Key numbers, terms, and concepts to remember
- Number of amino acids: 20, each with distinct chemical behavior.
- Genome length reference: the human genome contains about 3{,}000{,}000{,}000 letters; many other genomes exist with billions of letters.
- DNA code vs. amino acid code: four-letter DNA code vs. twenty-letter amino acid code; the two are related through transcription and translation.
- Protein substructure interactions: a protein’s fold brings distant linear residues into proximity, e.g., $a6$ and $a{18}$ may interact in 3D space.

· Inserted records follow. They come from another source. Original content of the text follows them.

In the rows, zero is written as 128.
Facts:
j761 {θ=j401, Λ=bodu}
j399 {θ=j265, Λ=skugral}
j714 {θ=j675, Λ=fledrim}
j924 {θ=j589, Λ=kliplor}
j779 {θ=j562, Λ=dazi}
j376 {Λ=bodu}
j469 {θ=j277, Λ=dazi}
j612 {θ=j469, Λ=skiflumom}
j417 {θ=j235, Λ=bodu}
j383 {θ=j445, Λ=skiflumom}
j504 {θ=j907, Λ=kliplor}
j34 {θ=j475, Λ=bodu}
j328 {θ=j551, Λ=bodu}
j12 {θ=j476, Λ=bodu}
j838 {θ=j51, Λ=skiflumom}
j401 {θ=j50, Λ=skiflumom}
j637 {θ=j626, Λ=bodu}
j379 {θ=j585, Λ=skugral}
j137 {θ=j177, Λ=skugral}
j641 {θ=j178, Λ=bodu}
j44 {θ=j183, Λ=bodu}
j589 {θ=j594, Λ=kliplor}
j125 {θ=j629, Λ=skugral}
j388 {θ=j215, Λ=bodu}
j944 {θ=j655, Λ=bodu}
j989 {θ=j216, Λ=skiflumom}
j178 {θ=j637, Λ=bodu}
j430 {θ=j468, Λ=skiflumom}
j551 {θ=j399, Λ=bodu}
j84 {θ=j288, Λ=dazi}
j385 {θ=j379, Λ=skugral}
j288 {θ=j373, Λ=bodu}
j739 {θ=j977, Λ=bodu}
j892 {θ=j154, Λ=kliplor}
j475 {θ=j118, Λ=bodu}
j479 {θ=j794, Λ=skugral}
j585 {θ=j65, Λ=bodu}
j138 {θ=j762, Λ=skugral}
j183 {Λ=skiflumom}
j49 {θ=j434, Λ=bodu}
j977 {θ=j944, Λ=skugral}
j118 {θ=j511, Λ=dazi}
j11 {θ=j376, Λ=skugral}
j690 {Λ=kliplor}
j86 {θ=j778, Λ=skiflumom}
j988 {θ=j430, Λ=bodu}
j174 {θ=j912, Λ=kliplor}
j558 {Λ=dazi}
j386 {θ=j825, Λ=fledrim}
j655 {θ=j836, Λ=skiflumom}
j445 {θ=j44, Λ=fledrim}
j222 {θ=j197, Λ=fledrim}
j759 {θ=j385, Λ=skiflumom}
j912 {θ=j398, Λ=kliplor}
j179 {θ=j174, Λ=bodu}
j412 {θ=j569, Λ=kliplor}
j729 {θ=j601, Λ=dazi}
j733 {θ=j441, Λ=skiflumom}
j177 {Λ=skugral}
j825 {Λ=bodu}
j849 {Λ=bodu}
j640 {θ=j49, Λ=bodu}
j51 {θ=j220, Λ=dazi}
j798 {θ=j86, Λ=skugral}
j434 {θ=j988, Λ=skiflumom}
j513 {θ=j628, Λ=bodu}
j562 {θ=j138, Λ=bodu}
j889 {θ=j779, Λ=skugral}
j407 {θ=j609, Λ=fledrim}
j660 {θ=j461, Λ=skiflumom}
j815 {θ=j11, Λ=skiflumom}
j719 {Λ=skiflumom}
j669 {θ=j410, Λ=bodu}
j65 {θ=j558, Λ=bodu}
j778 {θ=j892, Λ=fledrim}
j628 {θ=j885, Λ=fledrim}
j861 {θ=j448, Λ=skiflumom}
j678 {Λ=bodu}
j625 {Λ=skiflumom}
j197 {Λ=skiflumom}
j594 {θ=j350, Λ=bodu}
j675 {θ=j242, Λ=bodu}
j448 {θ=j412, Λ=kliplor}
j410 {Λ=skugral}
j216 {θ=j34, Λ=kliplor}
j629 {θ=j513, Λ=bodu}
j398 {Λ=bodu}
j762 {θ=j669, Λ=bodu}
j510 {θ=j641, Λ=kliplor}
j794 {θ=j179, Λ=skugral}
j50 {θ=j12, Λ=dazi}
j373 {θ=j407, Λ=bodu}
j511 {θ=j640, Λ=bodu}
j350 {θ=j714, Λ=bodu}
j40 {Λ=kliplor}
j239 {θ=j625, Λ=bodu}
j476 {θ=j386, Λ=bodu}
j468 {θ=j690, Λ=bodu}
j907 {θ=j510, Λ=bodu}
j996 {θ=j733, Λ=bodu}
j743 {θ=j239, Λ=bodu}
j609 {θ=j40, Λ=bodu}
j601 {θ=j743, Λ=kliplor}
j464 {θ=j72, Λ=skugral}
j539 {θ=j504, Λ=skugral}
j265 {θ=j417, Λ=bodu}
j836 {θ=j464, Λ=bodu}
j423 {θ=j889, Λ=bodu}
j461 {Λ=skiflumom}
j277 {θ=j761, Λ=bodu}
j235 {θ=j627, Λ=skiflumom}
j242 {θ=j698, Λ=kliplor}
j961 {θ=j388, Λ=dazi}
j488 {θ=j861, Λ=bodu}
j627 {θ=j739, Λ=fledrim}
j154 {θ=j383, Λ=kliplor}
j626 {θ=j488, Λ=skugral}
j698 {θ=j759, Λ=bodu}
j885 {Λ=bodu}
j220 {Λ=bodu}
j441 {θ=j815, Λ=bodu}
j932 {θ=j729, Λ=bodu}
j569 {Λ=bodu}
j215 {θ=j222, Λ=skiflumom}
j72 {θ=j125, Λ=bodu}

Known rows:
j386: [ 98 149 189 100 175 137  93 117 160 125  89 183 145  94 188 152 152 158
 134 173 152 154 191  66 132  85]
j215: [156 187 123 112  64 130 155 143 118 152  94 113 105 135 148 153 145  81
 127 120 165 115 162  64 108 115]
j513: [ 92 133  94 119 183  82 178  83 108  38  95 146 116  93 122  87 120 142
 166 101 125 113 104 114  89 141]
j464: [ 98 115 115 136 162  81 140 114 118  70 114 147 111  86 175 118 130 151
 133 119  68 114 191  92 159 220]
j125: [ 79 118  92 156 151  76 143 101 117  74 102 178 111 104 169 101 108 124
 109 115  84 115 192  52 149 213]
j629: [ 82 101 135 123 182  62 148  76 113  39 113 114 134 101 123 108 107 151
 144 104 119 110 133 107 112 144]
j794: [148 141 100 106 152 148 161 174 146 122 122 205  96  69 161 135 152 125
 134 159 103 125 169 116 131 203]
j475: [115 143 162 107 125 130 175 168 154 125 116 164 101  80  89 123  87 107
  82 153 190 142  98 107 121 127]
j778: [119 166 140  71 156 132 144 168 130 122  83 183 118  59 174 121 179 149
 150 170 158 142 153  88 112  94]
j434: [174 177 111 108  71 130 130 138 124 156 121 124 118 148 151 157 171  70
 129 128 156 105 173  61  85  99]
j265: [ 99 135 197 180 155 113 169 132 191 160 141 115 102  99 148 114 170 122
 118  96  93 127  83 117 152  81]
j825: [146 127 137  95 171 147 156 146 153 108 128 173 113  91 113 124 146 125
 145 139 141 122 101 130  89 113]
j118: [121 132 195 122 163 148 121 117 169 127  66 156 132  98 166 172  86  94
  94 198 122 177 169 122 119 174]
j461: [150 166 143 123  74 133 135 112 136 148  85 119 116 155 160 164 132  94
 129 118 154 118 180  59 113 107]
j445: [118 138 170  64 155 117 111 163 133 116  90 155 139  60 173 139 173 165
 148 170 143 140 172  83 126 100]
j504: [139 163  54 132 128 111 177 168 163 176 154 151 129  89 103 168 122  82
  90 119 163 104 170 107 121 166]
j849: [123 106 172 104 168 113 134 134 161 108 144 134 131  92 109 146 130 136
 123 143 143 120 128 124 116 118]
j743: [112 114 163 127 155 122 134 129 171 127 140 164 125 108 110 131 119 107
 101 144 154 127 125  93 110 102]

Rows:
No name comes twice in this set of rows, the named rows included.
[194 173 159  81  65 182 145 133 117 106  72 144  77 146 160 153 152 109
 176 138 147 119 149  96  93 127] : j861
[ 51 146 147 125 193  81 108  58 114  58  57 156 146 103 199 110 131 176
 154 126 131 146 193  52 130 116] : j628
[195 174  94  90 104 150 131 122 128 144 115 131 122 142 166 167 199  87
 178 128 135  96 179  97  67 101] : j430
[108 142 162 187 138 120 162 161 180 170 140 151  85  87 197 124 182 122
 107 108  48 125 147  97 193 168] : j399
[ 91 153 200 123 159  93 138 147 143 139  96 108 120  63 209 118 205 175
 150 124 100 137 141  91 168  83] : j627
[108 144 171  67 128 111 103 157 154  96 109 165 125  50 164 155 188 141
 157 222 170 143 190 104 114  97] : j714
[173  99 169  74 189 149 124 163 123 167  86 142 162 102 157 147 101 108
  73 153  74 147 143  86 106 164] : j558
[127 194 107 146  74  90 174 104  98 122  76  84  98 137 172 125 150  97
 146  77 129 110 146  64 119 123] : j655

The same nodes again, as new rows of numbers:
Known rows:
j698: [109 164 123 161 138 141 111 120 107 163 157  89 152 133 113 127 123 155
 126 111 129 153 143 131 110 204 115 104 138 126]
j836: [154 119 144 161 121 135  62 137 117 100 148 128  82 139 114 109 138 135
 106 155 117 138  95 133 122 150  93 103 111 123]
j609: [134 157 137 120 126 136 104 133 118 137 135 114  91 127 124 119 127 132
 124 105 125 140 123 139 120 169 143 105 121 126]
j641: [128 188 125 131 105 117 138 131 119 127 158 126 108 126 128 121  81 122
 115 148 144 144 116 144 112 145 172  89 106 134]
j468: [102 138 133 114 140 135  99 133 116 129 124 106  75 132 139 116 136 137
 125 128 126 133 137 129 129 189 143 109 100 137]
j328: [143 145 136 110 115 125 120 129 120 134 142 129  74  85 111 108 100 160
 117 102 122 129 137 133 129 181 125 124 122 123]
j762: [152 155 134  84 117 159 129 138 117 126 128 113  71 131  94 125 145 127
 127  68 125 138  96 137 131 168 155  84 145 129]
j476: [143 204 133 120 130 116  87 155 111 168 119  98 131 103 132 121 143 125
 123  94 106 142 110 135 112 141 136 121 105 121]
j49: [ 86 129 131 108 146 136 100 134 115 125 117 101  67 134 147 115 138 140
 126 137 126 128 141 125 132 199 144 112  91 142]
j779: [130 135 149  64 109 137 144 126 110 142  99 164 118 160  62 131 138 102
 151 123 138 116  93 123 145  99 110 125 180 141]
j118: [ 65 111 145  87 138 113 116 123 109 144  89 154 116 162 114 120 131 117
 150 188 139 106 139 111 146 132  98 153 127 154]
j407: [141 135 144 139 163 119 167 133 158 112 126 114  91 109  92 146 115 115
 159 146 133 142 120  99 132 102 113 136 135 129]
j40: [142 101 115 115 123 118 138 122 154  96 129  96 191 123 139 124 150 111
 143  97 124 101 167 139 135  92 106 121 143 140]
j216: [108  80 108 106 135 116 136 121 152  91 118  90 175 125 153 121 154 120
 144 116 125  94 183 129 142 114 108 126 123 150]
j412: [137 124 106 123 108 104 161 120 155  90 145 105 204 121 142 125 119 105
 136 127 138 105 163 142 128  74 128 109 132 145]
j759: [ 99  93  99 170 145 149 168 102 111 157 150 128 212 129 146 147 114 127
 122 105 128 141 114 107 153 128 110 168 146 123]
j197: [123  88 112 133 135 143 160 114 122 130 131 152 155 124 159 140 116 105
 120 104 125 129  95 114 161  92 135 170 129 124]
j798: [127  92 136 136 126 121 134 125 157 129  95 172 122 154 150 144 148 149
 134 170 139 114 183 140  98  94 155 150 142 109]

Rows:
No name comes twice in this set of rows, the named rows included.
[142  62 113 127 117 130 169 110 125 117 140 178 130  74 138 123  84 139
 107 107 119 115 102 106 173 105  98 192 130 119] : j235

The same nodes again, as new rows of numbers:
Known rows:
j729: [128  64  87 147  92  94 113 163 102 162 123 149  99 127 147  91 152 113
 119 127  95 107 105 124  65 197 131 166]
j655: [111 117 119 166  82 108 110 158 127 156 156 138 135 116 144 109 134 134
 179 154  63 139 124 113  80 194 145 139]
j961: [128  73  89 145  84  93 110 154 101 161 122 146 113 129 152  94 149 121
 109 123  96 107  83 117  65 200 135 158]
j388: [ 78  54 123 157  78  75 119 173 102 114 149 145 119 125 109 114 121 125
 131 134  97 112 110 113 131 161 133 150]
j513: [ 91  25 124 160  80  73 126 171 102 119 167 138 119 119 114 104 133 122
 139 119 101 112 121 113 143 153 139 156]
j216: [131 109 102 170  68  94 130 173  99 155 152 122  83 127 122 130  67 134
 158 118  59 111  91 126  54 178 129 180]
j445: [ 83  90  91 150  72  74 123 164 108 156 127 174  89 124 166 131 115 109
 117 115  48 142  78 114  75 167 136 153]
j912: [130 100  90 176  73  95 124 166  95 156 133 131  80 123 119 130  67 138
 165 112  63 112 102 133  60 182 140 180]
j412: [131  95  91 180  68  96 120 180  96 153 122 126  77 121 119 130  66 144
 152 110  62 117 106 132  57 195 154 181]
j669: [ 80  49 118 166  82  75 116 179 101 117 152 144 115 122 110 104 133 116
 140 135  97 111 122 120 129 156 130 156]
j376: [ 75  43 127 162  82  76 124 180 106 117 148 149 106 126 108 115 132 120
 143 139  96 112 114 119 133 160 130 154]
j761: [ 79  53 119 163  79  75 115 177 100 113 150 141 121 125 108 107 127 119
 135 131 100 112 115 118 128 158 134 154]
j222: [ 85  87  81 155  73  76 120 167 106 156 129 173  90 122 165 130 127 109
 119 113  50 142  88 117  69 162 136 160]
j594: [ 98  36 115 157  79  70 115 183 104 115 147 155 130 122 108 110 115 117
 148 137  85 111 125 121 131 160 129 152]
j51: [128  57  90 148  88  92 113 159 102 164 122 154  95 122 148  92 152 113
 115 133  88 105 106 123  75 197 130 160]
j907: [ 77  65 119 159  94  76 118 166  98 116 162 151 124 126 109 112 132 114
 153 132 102 112 112 118 127 152 124 150]
j235: [100 122 113 170  81 108 102 162 126 153 141 144 133 118 124 111 128 129
 179 159  59 138 125 116  67 198 138 136]
j977: [117 122 105 147  72  95 130 181  97 162 115 149 123 113 130 122 122 123
 123 156 107 138 130 130  85 155 126 158]

Rows:
No name comes twice in this set of rows, the named rows included.
[131  88  84 167  72  85 122 173  96 155 129 144  98 120 117 132  54 136
 172 117  55 111 117 131  61 189 136 180] : j589
[ 75  53 127 152  75  75 122 172 106 114 147 149 117 126 110 122 112 128
 131 137  94 112  99 111 137 164 132 146] : j44
[116 123 118 147  75  95 135 185  99 163 113 149 112 115 130 123 135 119
 138 155 107 140 129 131  91 153 124 166] : j410
[ 80  60 124 159  79  76 119 179 104 112 155 137 119 127 109 111 127 120
 133 134  99 114 110 114 124 158 130 156] : j511
[130 108  89 171  80  95 126 157  95 158 141 137  84 125 119 131  67 134
 170 111  68 112  94 133  60 171 132 180] : j510
[ 78  38 125 172  72  76 118 190 111 115 135 135 102 124 109 103 135 121
 127 135  96 116 122 123 128 171 144 164] : j569
[ 73  88  93 166  74  76  96 176 101 112 135 150 124 122 108 104 116 114
 123 144  88 109 114 120 106 162 127 148] : j328
[111 117 121 170  76 108 107 172 132 149 142 131 132 120 138 105 131 138
 178 154  64 141 125 114  69 200 153 148] : j861
[113 122 103 163  78 108 101 154 118 147 155 133 139 118 145 104 122 142
 178 152  71 141 122 108  69 195 151 139] : j612
[122 127  89 148  82  99 124 188  94 158 113 126 134 128 128 106 133 121
 133 141 115 144 128 131  57 151 127 174] : j137
[121 125  94 146  72  94 127 176  96 162 113 140 132 115 136 116 116 125
 116 150 109 140 129 126  78 153 129 160] : j479
[123 120 111 145  71  93 135 176  97 163 114 144 126 112 145 120 127 125
 123 149 108 139 130 127 100 153 129 161] : j464

Now the same nodes, written a new way:
Known rows:
j277: [112 109 122 143 134 105 115 130  97 132 120 147 129 141 101]
j479: [124 123 139 149 153 174 113  93 106 138 137  98 135 141 142]
j386: [132 150 159 167  86 125 120 127 144 129 127  92 132 124 126]
j861: [131 155 154 111  83 174 212 118 186 124 119 105 117 119 168]
j410: [135 100 138 150 121 155 100 138 123 118 146  90  97 154 181]
j138: [129  98 136 148 133 166 102 122 116 124 142  92 122 149 163]
j388: [ 78 100 132 154 122  98 116 147  81 116 154 144 138 140 105]
j235: [131 135 123 125  99 170 182 120 210 112 128  76 132 137 135]
j761: [111 110 122 144 132 106 114 132  96 133 119 148 131 142 102]
j40: [145 119  72  30 157 128  41 193 126 109 153 186 113  86 136]
j924: [129 121  96  26 180 172  39 170 125 102 100 199 184 106 111]
j628: [163 133 193 149  81 103 125  90 128 141 113 107 145 100 169]
j569: [121 140 123 133 104 124 134 170  95 146  90 171  71 148 137]
j464: [148 115 158 136 142 151 117  97 107 137 135 105 119 139 178]
j551: [113 118  73 155 142 130 102 154 124 135 100 133 112 166  68]
j469: [140 156 163 171  86 133 197 121 187 122 120  68 163  99 154]
j629: [140  98 150 127 131  82 117 106  86 144 108 156 132 129 148]
j714: [149 157 167 161  92 138 112 120 153 128  86 105 147 138 128]

Rows:
No name comes twice in this set of rows, the named rows included.
[147 158 155 167 100 143 200 103 188 134 103  69 177  99 142] : j84
[106 124 123 143 151 112 123 114  88 140 123 153 142 137  86] : j996
[102 128  74  33 148 167  84 166  89 137 164 200 136  51 114] : j216
[116 138 142 149 157 173 126  95 101 135 153 104 132 138 140] : j137
[167 131  62  18 179 143  53 160 133 135 115 192 121  83 119] : j601
[115 126 154 120 107 167 198  89 181 114 145  87 171 111 140] : j612
[150 110 167 135 139 147 118  91 103 138 135 106 120 133 192] : j125
[131 115 124 137 139 109 112 133 107 134  91 152 130 155 112] : j675
[ 96 146 152 119  88 193 231  81 153 144 145 104 156  85 136] : j989
[128 142 146 146 138 152 118 130 111 126 160 104  88 149 169] : j177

- Coevolution criterion: correlated mutations in interacting residue pairs can stabilize the fold; gathering at least around 100+ such cases strengthens predictive models via constraints.
- Potential outputs of design: proteins that assemble into nanoscale cages, targeted therapeutics, and novel materials.
Hypothetical scenarios and examples
- Scenario: A researcher gathers a database of correlated mutations across many genomes, identifying a set of residue pairs with high mutual information. These pairs become constraints in a folding algorithm, reducing the number of plausible folds and revealing the correct structure faster.
- Scenario: A designed protein self-assembles into a cage that safely carries a therapeutic payload to a targeted tissue, reducing off-target effects.
- Scenario: A new protein-based material is engineered to form a surface with enhanced efficiency for solar energy capture or electron transfer in devices.
Summary takeaway
- The shape of a protein—the 3D arrangement of its amino acids—drives its function.
- Predicting folding from sequence is challenging, but leveraging co-evolutionary constraints derived from genome data significantly improves accuracy.
- Computational design is enabling the creation of proteins with novel functions and applications in medicine and technology, with broad potential but also important ethical and practical considerations.